5 Mart 2008 Çarşamba
14/20
test 10'u da dün bitirmem gerekiyordu, misafirim geldi bitiremedim. bugün bitiyor inşallah. akşama da .net'den kalan son soruyu yaparsam. yetiştirmiş oluyorum.
dün proctorum proctor formunu doldurdu, scanlenip gönderilmesi gerek asap.

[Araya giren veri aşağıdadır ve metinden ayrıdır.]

Every row gives one point. Each copy is the shape, with its points in the same order, turned, moved and blurred by noise. Some copies are also mirrored. Which?
In the rows, zero is written as 128.

Shape:
[[121 113]
 [118 138]
 [ 77 157]
 [113  74]
 [126 169]
 [127 114]]
Copy 1, 6 rows:
[[111 118]
 [125 136]
 [105 176]
 [ 79  96]
 [152 157]
 [115 115]]
Copy 1 is: only turned
Copy 2, 6 rows:
[[106 108]
 [116 129]
 [163 135]
 [ 99  72]
 [123 162]
 [104 113]]
Copy 2 is: mirrored

Shape (8 x 3):
[[172 104 100]
 [116 159 182]
 [ 99 107 115]
 [137 159 110]
 [107 104 101]
 [100 162 158]
 [123 112 157]
 [153 123 124]]
Copy 1:
[[137 119 186]
 [ 69 129  95]
 [152 142 118]
 [120  87 130]
 [162 135 129]
 [ 93 118  86]
 [106 152 124]
 [118 119 156]]
Copy 1 is: mirrored
Copy 2, 8 rows:
[[175 145 142]
 [ 60 130 133]
 [137  90 118]
 [128 147  98]
 [153  91 115]
 [ 74 121 110]
 [111 112 151]
 [138 140 137]]
Copy 2 is: only turned
Copy 3, 8 rows:
[[143 176 113]
 [137  66 146]
 [ 92 124  95]
 [112 136 157]
 [ 91 140  95]
 [107  81 147]
 [132 100 103]
 [139 143 127]]
Copy 3 is: only turned

Shape (10 x 4):
[[111 165 125  73]
 [115  88 164 161]
 [130 148 150 114]
 [159 105  90 131]
 [ 88 116 142 102]
 [141 161 124  83]
 [109 107 127 164]
 [139 155 121  80]
 [139 104 129 127]
 [163 137  95 129]]
Copy 1 (10 x 4):
[[124 191 140 113]
 [115  70 129 109]
 [145 142 141 119]
 [114 125  92 172]
 [ 95 142 135  95]
 [146 181 123 131]
 [ 99  93 141 140]
 [140 182 119 128]
 [121 113 108 130]
 [134 137 112 179]]
Copy 1 is: only turned
Copy 2, 10 rows:
[[104 137  73 100]
 [129  82 174 147]
 [109 126 105 140]
 [ 94 165 169 113]
 [118  92 113 102]
 [ 90 154  87 114]
 [145 112 165 127]
 [ 87 150  92 114]
 [ 99 124 157 124]
 [103 174 149 129]]
Copy 2 is: only turned

Shape (10 x 6):
[[144 135 160 119 147 123]
 [160 149 124 177 137 151]
 [132 136 137 153 104 139]
 [ 99 134 142 109 125 139]
 [152  97 117 158  98 158]
 [139 123 117 126 100 172]
 [141 138 104 133 132 123]
 [ 70 125 129 140 153 142]
 [154 144 179 107 233 110]
 [108  94 134 115  96 127]]
Copy 1:
[[117 116 127 124 151 153]
 [148 156 168 136 113 169]
 [136 158 149 100 122 132]
 [100 142 134 122 140 108]
 [131 151 142  98  72 147]
 [121 133 159 112  88 118]
 [147 137 128 142 114 133]
 [ 88 185 131 151 139 117]
 [ 94  94 117 178 194 195]
 [106 148 106  96 105 107]]
Copy 1 is: mirrored
Copy 2:
[[149 138 168 118 127 128]
 [157  80 135 117  92 111]
 [135 122 129 140  91 108]
 [ 99 146 147 127 121 112]
 [149 100 111 166 116  90]
 [114  97 137 168 113 103]
 [132 107 124 129 119 144]
 [ 91 137 120  86 124  96]
 [164 132 208  58 169 146]
 [114 157 112 161 131 103]]
Copy 2 is: mirrored
Copy 3, 10 rows:
[[118 139 152 122 106 152]
 [176 130 130 109 139 155]
 [144 117 120 134 147 133]
 [ 90 150 115 134 140 137]
 [155 130 147 134 180 116]
 [142 161 125 135 159 112]
 [131 137 134  87 139 126]
 [ 86 142 110 112 164 181]
 [105 159 189  88  58 203]
 [ 87 126 139 142 166 114]]
Copy 3 is: mirrored
Copy 4:
[[144 100 159 127 116 114]
 [126 140 187  85 116 160]
 [103 118 164 129 130 163]
 [ 98 123 132 144 138 121]
 [137 119 153 108 154 191]
 [113 130 155 122 174 159]
 [132 157 151 122 125 144]
 [ 79 122 105 110 110 121]
 [177 103 155  84  77  48]
 [118 115 117 154 141 154]]
Copy 4 is: mirrored

Shape (12 x 8):
[[116 115 150 158 152 133  91 111]
 [120  88 148 147 107 132 128 150]
 [116 149 107 129 159 153 102  80]
 [116 125 166 113  93 104 145 145]
 [144 101 146 182 134 145 113 150]
 [120 158 172 110  84 117 135 161]
 [120 160 147 130 112 100 129 157]
 [102 107 172 186 136 122 128 132]
 [133 123 120 132 206 142 125 111]
 [ 97 137 104 122 171 120  95 126]
 [ 90 142 126 127 170 183 105 118]
 [126 112 146 131 183 157  81 116]]
Copy 1, 12 rows:
[[126  90 125 126 185 124 119 120]
 [ 95 114  93 153 148 153 111 138]
 [161 124 154 129 150  84 143 118]
 [ 75 152 102 106 140 162 126 132]
 [119  80  74 153 153 143 117 125]
 [ 67 152  80  98 138 143 153 121]
 [ 84 138  97  95 133 133 120 109]
 [115 106  87 142 183 155 101 107]
 [191 117 113 116 147  98  98 143]
 [125 123 138 113 153  75  98 131]
 [164 145 104 144 171  70 133 124]
 [161  99 117 124 190  96 120 152]]
Copy 1 is: only turned
Copy 2:
[[152 142 142 155 100 114 116 163]
 [141 109 129 144 154  80 111 137]
 [143 127 137 119  76 161 141 155]
 [134 141 102 139 170 100 140 113]
 [140 128 166 155 124  87  79 147]
 [110 145  88 151 168 122 119  98]
 [134 161 112 141 166 139 106 115]
 [175 148 119 147 124  80  96 154]
 [180 133 187 118  93 139 131 118]
 [174 119 147 137 122 173 138 152]
 [158  98 128 144  72 157 116 126]
 [156 123 168 169  82 132 135 142]]
Copy 2 is: mirrored
Copy 3:
[[103 135 152 131  69 111 128 118]
 [119 121 121 117 132  72 108 125]
 [111 141 167 144  87 168 141 147]
 [139 159 115 161 145  86 104 115]
 [125 114 145  82 100  94 105 102]
 [173 151 105 163 130  97  89 125]
 [169 166 118 149 121 115 126 116]
 [115 167 149 101  92  69 119 112]
 [ 80 157 135 100  98 170 130 129]
 [115 142 118 133  88 148 169 145]
 [111 142 135 123  71 150 114 178]
 [ 84 125 129 121  62 149 109 129]]
Copy 3 is: mirrored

c dersinin sınavı ile ilgil olarak da jordan biryerlere mail atmış, cevap bekliyormuş. 7 mart'dan sonrası için de dersinin açık kalmasını sağlamaya çalışacağım demiş. acaba extension aldığımı bilmiyor mu? biliyordur muhakkak ama ben yine de söyleyeyim. tiff olsa hayatta bunları yapmazdı, bu adam hem çabuk cevap veriyor, hem de iş bitirmeye çalışıyor. aman nazar değmesin.. spr'dan yana şanslı değilim çünkü.
4 Mart 2008 Salı
18/20
test 6 ile ilgili cevap geldi. birazdan eksik soruyu tamamlayıp yollayacağım. ama konuyu tamamen unutmuşum o bir soruyu yapmak öyle zor geliyor ki. gerçi hoca yine cevabıyla yollamış ama ne olur ne olmaz. beni deniyor olabilirler, ben yine de çözeceğim. unuttuğum konulara tekrar bakında aklıma geliyor tabi ama yeni baştan çalışıyorum. aslında ona aklıma gelmesi demezler, yeniden öğrenmek derler. proctoru nasıl yapıcam bilmiyorum. dün akşam ma105 ve ma111'i çalışırken hesap yaptığım defterlere baktım da, ben nasıl yapmışım bunları diyerek şaşırdım. sanki hiç hayatımda görmediğim şeyler, o kadar yabancı...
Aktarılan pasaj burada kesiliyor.